“Yes; I’ve tasted worse,” said I. “They’ve cut us rather short with the fish, though, Ned. I think they might have served out enough for a fellow to put his teeth through.”

“Perhaps the old chap can’t afford it, you know, Jack; and yet, he doesn’t look badly off. That hat of his would fetch something in an old curio shop, and so would his breeches too. By Jove, they’re big and baggy enough for a Dutchman twice his size.”

At this we both laughed, whereupon the old chap, thinking we did so in high appreciation of his viands, smiled and nodded, patting his fat stomach and saying in his guttural tones, “Bono, Johnny, goot—goot!”

“By Jove!” exclaimed Ned, quite startled. “You speak English?”

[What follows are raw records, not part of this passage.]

Rows are points. Before rounding, the points of a table are all equally far from one centre. They may lie mostly on one side of it. Write the centre, to within rounding.
In the rows, 128 means zero.

Points, 10 rows:
[[ 93 119  87]
 [133 101  94]
 [113 127  86]
 [116 130  89]
 [ 93 111  85]
 [111 107  79]
 [135 112 124]
 [123 109  83]
 [122 105  83]
 [119 108  81]]
Centre: [109 108 109]

Points:
[[124  86 111 161 131 170]
 [178 139 131 148 143 126]
 [170 102 135 123 147  97]
 [155  78 107 146 142 156]
 [148  74 110 155 146 154]
 [178  91 134 144 152 147]
 [174 107 114 161 153 142]
 [169  92 109 163 148 135]
 [159 126 110 164 116 156]
 [142  66 130 162 126 151]
 [169  79 117 152 128 143]
 [159  85 109 157 162 134]
 [172  90 126 145 110 148]]
Centre: [130 112 134 139 135 131]

Points (16 x 9):
[[141 111 119 128 151 147  79 117 165]
 [133 126 139 139 130 153 137 100 165]
 [141 130 132 138  77 154  86 120 118]
 [ 88 110  85 133  78  80 100 139  96]
 [105 137 103 154 136 150 131 154 160]
 [139 136  92 172 123 157  80 131 140]
 [ 96 123  98 151 111 152  88 104 178]
 [130 144 109 161  94 161 111  98 153]
 [117 138  73 153 149 163  84 101 130]
 [129 151 106 131 143 134  75  59 146]
 [117 107 106 130 104 176 101 103 142]
 [150 111  70 163 100 113 112  89 132]
 [131 113 107 155 106 154  60  96 146]
 [119  96  94 163 137 158  81  96 150]
 [126  68 129 166 145 140 101 104 141]
 [106 171 140 150 121 150  81 141 147]]
Centre: [106 127 118 142 127 109 104 111 120]

Points:
[[139 149 179 106 165 153 133 135  98 100  95 138]
 [163 166 151 127 162 165 118 113 106 124 122 127]
 [136 148 189 111 159 148 148 117  86 105  93 141]
 [119 148 141 119 186 146 148 100  83 115  85 127]
 [146 161 147 110 158 162 155 156 125 145  82 124]
 [148 128 170  84 176 134 131 168 113 133 109 155]
 [142 155 150 109 162 104 133 126  51 133 132 119]
 [150 141 148 130 166 167 123  94  80 112 117 132]
 [115 140 169 153 159 159 153 139 111 104 104 113]
 [152 129 171 137 159 153 147 142  97  99 108 170]
 [159 139 193 115 137 145 139 130  97 106  96 150]
 [142 151 155 102 193 135 132 134 123  95  97 143]
 [165 192 154 120 164 141 167 126  97 116 132 135]
 [156 153 185 103 179 114 186 120  89 110 104 146]
 [146 131 195 103 156 151 150 126  90  96  98 120]
 [153 175 153  98 178 130 127 117 109 111 104 151]
 [126 174 125  85 168 122 153 159 100 112 117 104]
 [142 136 170 114 180 119 130 112 125  98  92 165]]
Centre: [139 121 138 108 143 124 163 118 118 129 129 129]

Points:
[[139  86  88 162 125 163  78 183 162 137 114 155 118 115 130 120  99 125
  120 172]
 [168  98  81 146 153 129 103 179 161 105 106 159 128  89 133 138 105 120
  127 181]
 [150  93 103 155 128 161 101 157 134 103  85 172 134  88 144 126  96 114
  118 165]
 [149  86  90 133 112 121 109 171 165 119 116 145 137  68 138 132 106 111
  134 147]
 [155 105  93 153 132 144  92 176 159 129 100 153 143  88 138 134  93  95
  118 160]
 [149 110 117 155 130 131 103 189 159 116  91 164 143  89 138 122  94 103
  131 146]
 [175 106  92 141 122 151  92 171 175 109 119 150 112  99 139 119  92 107
  117 147]
 [169  94  84 161 128 153  95 175 163 114 120 146 135  91 118 114 129 115
  154 158]
 [139 121 105 179 155 139 121 172 163  94  84 137 136  91 111 148  94 116
  136 146]
 [151 102  91 159 131 109 105 181 155  99 108 151 128  99 149 118  93 112
  122 151]
 [155  95  93 167 125 131 101 189 159 104 113 141 116 103 121 124 118 110
  164 146]
 [158 101  95 157 125 134  77 189 138 114 117 149 120  90 123 127  94 137
  118 153]
 [153  97  75 144 142 136  94 163 147 110  98 157 146  89 146 121 100 113
  131 177]
 [158  91  97 157 143 157  89 167 160 135 109 163 138  72 141 135 102 130
  151 139]
 [145 109 104 195 112 153 108 162 166  97 112 159 137  84 131 129 102 121
  148 151]
 [147  85  82 155 132 155 110 189 154 125  83 134 127 100 131 117  96 130
  128 143]
 [145 104 100 166 129 147 108 196 155  89  90 149 132  97 125 124 105 154
  125 156]
 [157  98  82 156 141 154 103 178 165  93  88 169 133 102 137 125  99 116
  132 156]
 [159 105  92 152 135 138 100 190 156 116 119 156 148  83 152 133  94 121
  133 168]
 [154  73  79 158 123 142  84 146 162 116 109 166 147 108 127 131  92 126
  150 155]
 [149  93  56 157 123 134 110 171 145 128 111 151 138  92 126 129  96 111
  133 150]
 [156 109  86 146 119 139 100 177 180 110 139 135 128  81 112 112  98 109
  126 167]
 [154 109  88 157 112 137 102 173 155 116 108 134 136  63 126 137 115 116
  131 163]
 [152  81  87 150 118 152  84 181 143 124 121 143 119 106 148 114  89 128
  133 165]
 [128 105 113 154 140 125 102 184 152  99  96 159 131  88 140 141  99 119
  114 189]
 [170  95  97 165 114 124 101 182 159 114 115 151 109  92 126 119  91 123
  122 155]
 [162  93  88 149 137 141  88 171 157 106 103 173 137  82 121 125  95 111
  125 152]]
Centre: [133 110 112 142 139 144 119 147 156 120 122 147 125 112 122 130 107 133
 134 155]

Points, 30 rows:
[[118 155 107 101 141 118 194 176 148 150 134 124 127 110 162 121 149 101
  123 119  97 124 114 133]
 [146 140  97 102 110 145 196 146 169 152 122  97 148 200 135 121 143  94
  118 124  80 139 118 145]
 [126 154  91  99 168 112 183 174 150 122 135  90 130 165 168 117 124  70
  158 123  88 124 124 136]
 [ 96 149 109 101 133 129 184 171 151 109 131 103 142 160 166 111 133  83
  108 148 114 117 129 138]
 [117 150 115  97 119 161 163 187 120 164 142 128 137 179 141 125 121  88
  132 123  58 141 127 137]
 [ 88 145 104  98 125 127 179 172 132 150 118  96 152 146 157 110 101  82
  132 128  84 169 129 141]
 [131 156 149 108 170 129 167 180 151 161 152 111 127 122 153 128 133  86
  139 130  89 122 141 184]
 [101 123 143 135 118 112 156 167 114 148 114  79 115 166 117 146 115  80
  138 140  81 128 131 133]
 [153 183 107  83 151 139 187 142 137 128 134  76 141 146 173 129 141  91
  136 143  82 114 158 163]
 [ 95 184 100 108 132 132 168 174 111 137 134 105 171 159 131 134 145  90
  109 145  99 120 118 160]
 [130 169 116 113 163 122 173 158 174 120 129  98 144 159 172 133 132 148
  155 129  98 114 140 158]
 [127 173 112 122 138 155 191 177 108 149 147  93 151 150 134 133 123  95
  127 140  81 116 133 192]
 [113 159 116 100 149 146 197 173 137 142 122  83 125 175 147 112  93  93
  150 145  70 114 136 142]
 [140 150 131 100 149  93 170 149 120 138 119  95 164 160 158  96 137  86
  123 125  72 134 127 164]
 [120 155 113 101 122 149 169 190 158 149  96 113 139 166 173 101 134  87
  123 155 100 147 147 167]
 [ 77 146 114 110 127 132 153 174 165 151 132  94 144 148 157 127 116  97
  115 138  85 130 112 139]
 [ 98 132 133 118 136 161 200 181 143 154 146  84 138 140 132 132  97  92
  143 132  92 114 152 154]
 [125 138 130 134 123 107 193 176 149 162  92 109 146 167 139 116 132  92
  142 133  73 112 146 143]
 [127 173 105  65 126 158 180 150 139 127  93 111 157 177 142 138 113 104
  123 162 102 132 122 139]
 [138 152 103 102 120 141 194 163 107 150 122  92 151 157 181 132 118  73
  144 138  92 131 117 157]
 [108 148 102 102 123 136 146 184 137 155 116 134 138 156 163  94 106 110
   99 129 108 143 111 149]
 [124 161 105 117 120 149 172 183 135 153 121  88 167 168 163 125 111  67
  139 138  75 116 118 147]
 [110 173 115 117 168 147 162 171 151 120 116 125 128 156 167 107 136  46
  131 156 106 141 122 160]
 [120 151 134 100 149 137 163 175 115 142 108 122 170 165 174 137 121 103
  151 131  76 125 116 130]
 [102 165 147 142 143 151 158 151 142 155 133  80 170 128 140 119 167  98
  110 154  70 139 146 141]
 [106 154 137  85 141 123 161 168 129 133 132  99 151 146 175 116 141  70
  150 133  76 108 150 152]
 [107 152 119 105 134 138 180 157 129 172 134 107 131 154 163 121 135  70
  110 165  66 124 139 129]
 [111 173 140 116 126  95 166 171 163 150 111 114 145 133 151 121 129 101
  128 120  94 147 115 131]
 [139 172 126  95 141 128 177 165 120 143 122 111 149 173 170 125 128  72
  141 172  78 126 158 134]
 [124 151 134 154 138 124 188 152 111 163 106 111 131 181 152 141  99  96
  154 140  81 144 120 147]]
Centre: [135 145 105 121 142 150 145 132 135 145 124 109 135 145 120 114 135 100
 152 134 114 133 142 141]

Points, 31 rows:
[[138 149 120 139 145 115 121 197  91 128 165 142 113  78  88 146 150 179
  129 148 145 107 136 168]
 [135 129 125 101 120 136 123 187  65 125 166 156 130  62 112 131 143 177
  109 121 142 104 107 164]
 [110 145 126 110 150 123 141 183  92 117 167 142  98  65  94 120 136 157
  136 138 158 127 144 151]
 [150 124 109 119 126 125 156 189  85 111 170 126  73  91 115 118 123 182
  119 122 158 126 135 175]
 [150 126 100 108 144 125 130 153  98 136 173 139  86  74 137 134 150 144
  107 144 168 119 123 187]
 [146 134  94 129 130 131 123 178  72  91 163 132 123  94 122 152 155 172
  121 144 166 109 147 177]
 [126 128 129 117 116  96 131 183  94  98 172 144  90  87 122 134 135 191
  118 131 132 109 125 166]
 [132 140 107 109 146  87 141 178  80 132 141 152  97  58 101 124 129 166
  129 125 160 123 130 168]
 [129 143 114 110 148  95 147 178 107 126 168 133 106  84  95 125 131 175
  137 129 159 127 130 175]
 [144 137  88 109 112 134 134 143  79 129 187 122  91 106  98 141 123 186
  130 138 144 134 114 162]
 [144 145 109 111 126 109 110 181  85 121 148 136  92  75 121 158 119 170
  106 118 134 127 175 194]
 [138 130 115 119 132 116 128 165  95 132 170 103 107  54 111 128  87 136
  144 142 153 119 143 168]
 [140 164 104 120 154 141 115 205  83  93 156 144  79  72 123 127 115 212
  107 129 148 132  98 161]
 [138 134 128 124 127 103 116 177  83 111 184 159  89  80 100 145 119 152
  116 167 156 114 130 150]
 [152 147  99 122 167  97 125 195  74 139 166 143  97  89 106 139 121 172
  122 140 150 106 145 181]
 [129 160 113 117 152  98 152 184  87 107 167 161 119  83 112 140 126 168
  130 140 148 121 146 173]
 [149 151 130 136 108 108 137 196  98 124 157 159 138  89 129 134 140 182
  141 120 145 155 130 154]
 [127 123  86 129 118 124 132 179  95 125 171 137 120  72 119 130 121 188
  115 111 145 142 144 156]
 [138 132 104  90 148 121 138 173  85 126 126 147 115  94  97 136 148 168
  152 119 146 101 127 186]
 [128 127 108 104 150  85 127 168  86 121 169 136 114 110  99 150 136 196
  115  95 138 112 139 145]
 [135 146 142 125 138 119 154 165  92 102 140 143 115  99 120 148 127 202
  157 139 141 103 148 151]
 [130 113 116 120  94  88 136 174  78 120 142 136  95  81 122 146 121 174
  122 143 142 125 123 166]
 [132 142 113 110 101 129 136 173  76 139 169 127 121  91 136 135 124 179
  117 125 155 118 148 162]
 [122 156 123 133 135 105 139 171  89 144 143 142  97  86 147 144 155 158
  127 122 142 121 162 171]
 [146 128 110 101 142  90 148 176  96 105 155 149 107  91 123 147 110 168
   87 136 148 117 166 173]
 [139 121 127 148 117 113 137 188 114 119 144 142 106  88 110 131 127 161
  138 116 147 128 174 147]
 [133 150  94  95 138 138 129 189  58 142 159 130 109  78 121 147 146 184
  108 135 138 108 144 154]
 [146 116 122 154 127 111 143 180 105 106 156 128  89  98 106 132 114 196
  105 114 160 123 116 189]
 [128 135  81 113 136 120 143 146  83 127 154 150 116  87 112 144 139 143
  151 137 157 107 124 164]
 [129 127 102 144 151  97 138 177  92 125 163 123 120  86 133 130 155 172
  124 142 168 126 151 153]
 [127 133 121 110 153 121 116 198  75 116 167 146 104  70 116 134 134 179
  148 133 143 123 146 178]]
Centre: [163 144 130 127 159 131 114 154  83 107 128 120 112 103 121 131 119 146
 105 124 118 142 112 142]

Points, 27 rows:
[[ 97 166 121 103 111 151  98  96 178 157 116  98 131 116 116 127 116 116
   72 190 149 151 123 112]
 [133 132 108 110 103 132 138 102 142 146 125  91 150 124 106 143 149 113
   66 213 129 133 133 109]
 [106 146 116  88  93 147 139 136 170 148 127 110 152 131 135 124 104 103
  103 211 126 134 114 118]
 [134 115 103  81 126 148 130 112 173 134 106  83 170 139  87 119 115 111
   93 208 153 120 132 116]
 [123 132 135 117 102 166 115 110 165 153 112 118 197 121 105 111 133  96
  102 195 137 138 107 161]
 [129 140  92  89  93 157 120 104 166 154 136  80 180 136 145 111 122 124
   95 183 136 142 106 126]
 [124 149 117  99 129 159 107  97 178 156 122  95 173 113  94 147 114  86
  135 202 118 134 133 113]
 [127 148 132 108 111 153 139 106 188 152 140  70 118 128  99 127 114  93
   78 192 153 145 122 125]
 [133 164 131 109 119 164 130 118 153 186 108 100 135 115 118  89 113 112
  104 185 139 127 109 112]
 [105 154 122 131 143 188 112 120 171 158  96  96 148  92 129 126 100 107
   86 156 139 113 138 122]
 [ 97 157 128  88 116 144 134 115 143 158 156  97 148 131 150 101  99  75
   91 173 138 144  98  97]
 [107 126 105  87  99 158 144 121 156 156 120  89 140 114 105 117 124 116
  114 192 161 144 121 141]
 [129 127 102  96  58 144 100 121 174 174 139 126 174 143 110 137 113 127
   73 182 142 162 127 105]
 [110 162 111  79 110 144 114 125 136 154  99  92 177 159 105 114 123  98
   85 183 101 128 116 121]
 [126 165 121  87 115 165  99 107 168 138 128  83 163 124 131 147 117 120
   60 187 153 146 118 135]
 [134 142 117 106 100 149 109  99 134 127 104 112 150 101 140 124 108  97
   87 191 169 104 115 128]
 [128 131 137  81  97 157 129 118 184 161 115  82 157  93 123 128 106 118
   70 183 153 147 109 124]
 [118 151 122 118 109 161 112 113 192 131  96  94 156 119  99 109 134 109
   99 199 140 161 120 136]
 [ 99 131 119 146 119 145 142 102 166 163 111  89 165 133 134 140 121 100
   58 198 143 169 143 113]
 [129 132 160 110  89 144 131 105 152 165 121  82 133 105 131 142 111 133
  108 207 162 135 161 128]
 [136 122 118 113  99 149 119 117 154 145  76 104 176 115 102 106 113 124
  112 197 113 143 101 130]
 [114 163 124 116  79 180 110 141 166 158 102  93 176 149 120 119 119 124
   84 169 145 147 111 137]
 [118 132 116 140 104 152 104 136 161 112 126  87 152 117 105 130 115 104
   89 203 141 168  96 117]
 [154 152 121  97 157 124 121 137 168 148 120  99 140 173 100 126 123 112
   82 187 171 118  90 115]
 [134 155 144  84 149 181 133 138 187 151 134  98 131 134 127 115 141 114
  107 183 160 146  97 110]
 [105 147  93 125  97 150 115 134 162 135 122 112 168 116 147 123 126 112
  100 184 143 154 105 151]
 [124 157 104 130 108 139 108 124 153 141 119 130 139 121  98  87 143 131
   78 192 132 155 123 116]]
Centre: [140 114 147 112 125 133 112 121 152 141 122 116 153 146 124 134 122 104
 106 130 138 149 143 110]

Points (27 x 24):
[[ 77  94 139 110 149 165 158 133  87 121 124  90 147  99 111 172 155 119
  119 133 127  85 111 105]
 [ 81 105 145 106 127 182 134 157 105 158  68 106 155 127  91 130 146 121
  126 152 101  84 137 103]
 [ 62  91 142 132 161 147 121 152  93 121  99 113 147 101 131 125 131  87
   94 152 148 101  83 134]
 [ 83 142 170 119 106 168 150 162  95  96  93 130 132 103  96 129 145 129
  120 177  94 117 120 113]
 [ 60  96 144 129 143 142 163 116 121 111  89 125 114  96  83 173 175  94
  118 171 118 114 113 150]
 [ 89  78 147 127 143 137 168 165 124 109  75 110 159 138 102 124 148 124
  135 142 121  93 106 154]
 [107  91 147 101 157 138 177 184 107 115 111 112 126 104 107 159 129 118
  129 140 110 111 119  84]
 [ 52  74 134 123 122 169 155 137 107 105 132 112 124 109 104 156 119 128
  103 135 138  80 148 118]
 [ 75  70 152 132 164 151 160 120  96  93 114  92 130 113  79 132 136 105
   90 156 123  96 120 128]
 [ 68 100 171 111 160 164 160 138 108 133  72 125 134  93 101 138 137  92
  112 126 102  94 109 129]
 [ 72  87 139 127 148 166 157 135 103 126  78 112 134 106  99 125 125 106
  153 137 118 135  99 130]
 [ 66  87 144  95 110 143 182 144 134 112 104 109  97 151  95 164 156  96
  112 137 108 111  79  91]
 [ 67 117 127 127 128 149 151 173 122  85  76  89 146 132  99 137 102 142
  101 162 135  98 113  87]
 [ 94  96 157 113 134 151 159 138 160 106  77 107 125  88  97 163 157 126
  107 191 123  87 132  95]
 [ 72 101 174 101 161 148 153 170 115 103  97 136 161 129 119 137 112 126
  109 149 109  99 161 116]
 [ 97  86 130  75 128 167 165 128 107 156 104 125 148 112 136 167 132 119
   90 146 135 129 139  89]
 [ 88  88 147 119 122 177 179 138 137 134  62 109 140 108  97 171 108 109
   98 121 130 111 117 119]
 [ 95  94 149 109 138 153 169 112  90 127  72  99 114 103  93 143 118 144
   97 156 107 117 129 110]
 [ 65 115 146 136 179 170 143 162 113 100  89  94 142 130 136 190 145 121
   94 152 128 118 108 114]
 [ 92 133 150 102  98 148 151 155 133  93  75 109 145 104 100 182 131  99
  149 147 116 114 139 130]
 [ 79  89 147 114 123 164 147 128 118 101  81 108 162  78  93 131 116  86
  113 143 127  87 141 104]
 [ 86 109 132 105 163 131 153 115 125 122  97 113 172  83 105 128 126 100
  134 134 108  92 121 134]
 [ 93 110 140 121 151 143 180 127 147 125  74 109 115 100 111 162 118  93
   80  92 126 119 100 112]
 [ 88 108 136  98 139 168 153 124  88  91  93 111 133  82  93 132 131 125
  130 147 123 120 114  89]
 [ 74  88 148 133 172 154 173 168 119 121 120 118 107 128  77 169 160 116
   76 141 115 110 133  80]
 [ 52 104 122 115 124 161 172 166 112 118 116 108 127 100  88 177 135 126
  104 144 130 106  91  96]
 [ 80 119 146 123 155 143 169 134  90 126 117 120 114  88 102 130 165 123
  121 107 130  82 127 118]]
Centre: [ 96 118 132 126 130 141 134 136 131 119 105 127 127 138 111 143 142 103
 100 146 125 113 125 111]

Points:
[[137 158 132 147  77 131 110 133 123 161 151 145 141 111 157  73 193 125
  142 160 108 118 115  77]
 [136 151 157 143  87 131 114 113 123 139 163 145 130 109 183  56 163 152
  136 149 101  85 118 105]
 [129 154 138 158  97 126 114 118 130 142 161 140 124  79 152  59 158 136
  144 144 105 117 100  78]
 [126 153 136 128  71 143 110 128 141 117 159 144 130  98 165  48 158 137
  157 139 111 103 108 102]
 [127 142 139 160  94 128 105 126 129 143 161 137 111 107 140  63 172 106
  111 142 109  98 105  95]
 [116 139 171 139  77 133 125 101 139 136 157 152 140 109 169  68 148 132
  147 166 114  87 102  87]
 [118 152 160 138  92 133 116 119 101 125 165 139 123  81 160  67 143 126
  149 153 112  94 104  89]
 [139 151 142 157  90 125 115  99 130 119 172 136 155  90 163  94 175 126
  138 176  97 121 111  97]
 [127 150 152 140  94 110  92 122 124 119 162 136 127  99 153  81 158 125
  156 173  94  98  95 109]
 [125 145 141 146  85 130 114 108 130 107 166 170 133 105 155  61 154 117
  139 169 103 125 116  84]
 [123 149 139 159  82 143 118 122 139 136 174 135 131 118 153  57 155 130
  160 120  90  92 101  95]
 [141 118 138 166  85 126 125 111 126 141 156 156 116 104 145  40 161 123
  138 161 107  92 110 105]
 [135 114 140 158 113 127 113 115 133 122 178 138 109  85 123  84 175 112
  146 139 113 100 100 114]
 [149 152 150 172  89 139 118 134 146 124 170 168 134  83 173  70 154 131
  154 144  96  98 120 118]
 [127 134 150 168  88 141 110 126 123 130 154 144 136 104 152  55 197 125
  137 141 116  96  93 110]
 [141 151 137 173  95 142 103 140 127 139 152 150 135  94 150  53 169 114
  162 162  95 110 128  86]
 [145 144 151 149  72 119 121 115 117 134 168 142 120  89 159  71 161 137
  152 147 105 104 124  80]
 [155 143 156 156  93 130 105 126 126 117 139 136 128 100 130  52 163 126
  151 144 107  97 120  73]
 [148 143 172 150  85 136 117 104 117 125 165 141 125 104 145  50 153 130
  129 162 108 110  99  92]
 [146 132 146 150 101 136 115 118 128 138 173 129 120  83 157  60 147 137
  135 144  88  89 146  98]
 [116 144 150 145  59 133 111 126 143 135 158 141 128 101 144  80 143 137
  140 135 110 124 110  77]
 [118 158 156 172 118 122 123 107 122 119 163 150 120 108 167  76 154 122
  170 148 129  88 109  93]
 [142 133 147 178  89 143 104 125 121 115 158 145 134 106 151  77 161 122
  137 151  84  93 103  89]
 [135 140 144 172  90 137 106 111 117 127 168 141 117 106 157  75 163 141
  143 165  96  96 110 107]
 [130 147 136 154  94 140 134 118 134 124 162 156 106 100 162  53 161 114
  134 168 106 109 106  90]
 [165 159 147 160  73 131 117 126 124 135 154 161 131  95 168  75 159 132
  160 144 116 115  88 119]
 [126 156 151 139  73 132 138 131 125 121 152 142 117 102 144  51 146 135
  120 159 109  81 110 102]
 [139 166 152 146  86 132 133 112 130 120 155 140 142  90 159  50 157 136
  147 153  87  97 128  97]
 [137 134 145 172  64 126 125 122 125 123 169 152 125  98 147  71 154 127
  152 138 106 108  88  95]
 [137 152 163 171  93 117 126 119 141 129 160 120 124  98 166  59 155 105
  147 149 104  87 115  95]
 [133 138 134 185  98 130 120 119 138 133 151 163 109 111 163  53 150 132
  141 144 137  99  99 109]]
Centre: [140 127 141 138 118 129 137 146 129 137 159 139 160 123 146  83 144 126
 143 149 127 114 119 114]

Points (28 x 24):
[[106  82 137 133  96 141 131 156 127 124 174 114 103 164 101 144 141 117
  127 179  67 138 136 118]
 [116  67 136 112 127 156  98 129 141 136 188 100 111 157 147 122 158 145
  143 153  69 154 150 115]
 [106  56 140  98 126 145 127 135 114 119 161 117 125 156 121 137 159 111
  102 167  46 133 159 102]
 [147  69 129 106  87 155 123 146 124 121 150 125 118 158 128 125 152 121
  130 171  75 155 159 100]
 [132  66 125  86 110 137 132 156 123 129 192  92 101 178 129 124 135 115
  131 159  93 116 154 137]
 [135  57 119 106 118 126 153 156 131 142 190 124 116 157 115 137 145 126
  137 183  81 141 145 114]
 [109  41 138 125 101 148 137 159 133 143 160 114 117 163 121 138 161 137
  119 160  89 149 130 105]
 [122  58 131 102 101 139 119 159 148 124 177 115 124 160 133 142 156 114
  118 156  71 152 143 122]
 [115  57 148  91 110 123 135 171 145 130 153 119 128 151 139 137 154 124
  147 164  82 157 139 113]
 [126  73 150 113 117 154 106 151 133 139 183 117 100 160 132 132 168 119
  118 175  72 137 135 132]
 [138  64 117 123 107 158 125 150 137 150 162 111 111 156 127 145 134 114
  135 178  93 154 108 124]
 [113  58 151 100  95 144 117 153 148 124 164 141 124 167 117 139 145 135
  146 162  80 154 154 113]
 [107  62 137  84 102 152 116 148 135 143 159 127 116 163 119 145 171 118
  139 169  86 132 155 104]
 [121  52 137  76 128 140 114 179 133 121 175 100 118 133 134 139 137 120
  136 137 107 138 147 108]
 [147  52 146  94  89 146 116 137 155 137 187 100 122 161 103 145 140 114
  147 166  96 143 148  93]
 [110  45 134  78 127 131 136 151 135 143 185 110 125 148 122 123 135 113
  137 142  67 139 158 117]
 [123  67 146  94 130 133 113 150 154 139 156 131 115 155 117 121 145  94
  118 168  79 152 162  99]
 [124  80 127  92 108 144 114 159 127 136 164 112 126 151 145 149 133 112
  141 164  92 143 163 124]
 [110  63 131 113 120 145 122 139 144 119 171 128 121 169 143 149 159 109
  118 162  75 146 145  92]
 [131  72 127 115 100 153 129 143 142 148 149 122 142 179 109 124 140  96
  114 156 105 113 133  93]
 [137  59 115  94 123 132 109 153 128 119 169 107 104 174 135 140 168 118
  138 176  76 127 163 107]
 [126  61 152 106 111 130 125 162 142 119 180 113 108 174 117 153 155 111
  129 157  64 138 149 109]
 [128  53 131 100 102 115 163 134 163 137 165 114 121 168 112 128 138  97
  128 176  71 133 130  97]
 [103  61 139 102 125 127 119 158 148 142 159 120 102 171 140 142 151 124
  136 178  69 136 136 119]
 [128  50 127  88  92 119 118 159 146 136 162 123 120 157 115 140 149 110
  128 152  85 158 136 107]
 [122  53 143 125 129 130 113 147 143 124 192 118  98 157 139 147 160  95
  143 151  96 133 145 111]
 [123  64 136  99 117 145 119 154 160 133 181 120 127 165 116 133 151 103
  120 175  92 152 148 103]
 [131  44 128 112 115 121 135 153 140 153 165 132 104 149 118 140 156  95
  139 154  85 146 136 112]]
Centre: [131  71 141 106 132 129 127 108 135 108 145 103 117 140 106 126 141 136
 133 153 101 120 129 122]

“Mi one piecee can do,” replied the other, with a broader smile that made him look quite venerable, the deceitful old wretch! “No goodee number one chop!”

“Oh, you can speak it well enough,” replied Ned, as our friend said this in “Pijin English,” implying that although he could manage a little of our language he was not a first-rater at it. “What wantchee can do, my one two?”

Ned pointed at the same time towards me, and then indicated himself, requesting in this idiotic jargon to be informed of our fate.

“Yellow hat’s” reply was not of a reassuring character, although he uttered no word. What he did was, to draw the forefinger of his dirty hand across his throat in the most unpleasant manner.

Ned shuddered at this; and, I confess, so did I. Seeing the effect his gesture had produced, the old chap, smiling affably, proceeded to justify the extreme course he had suggested.

“Yang-kei-tze catchee one Chinaman, one piecee shootee chop chop,” he argued, on the retaliatory principle, which, of course, held good in war, although no comfort to us at the moment. “Chinaman one piecee catchee Yang-kei-tze, mi takee Pekin.”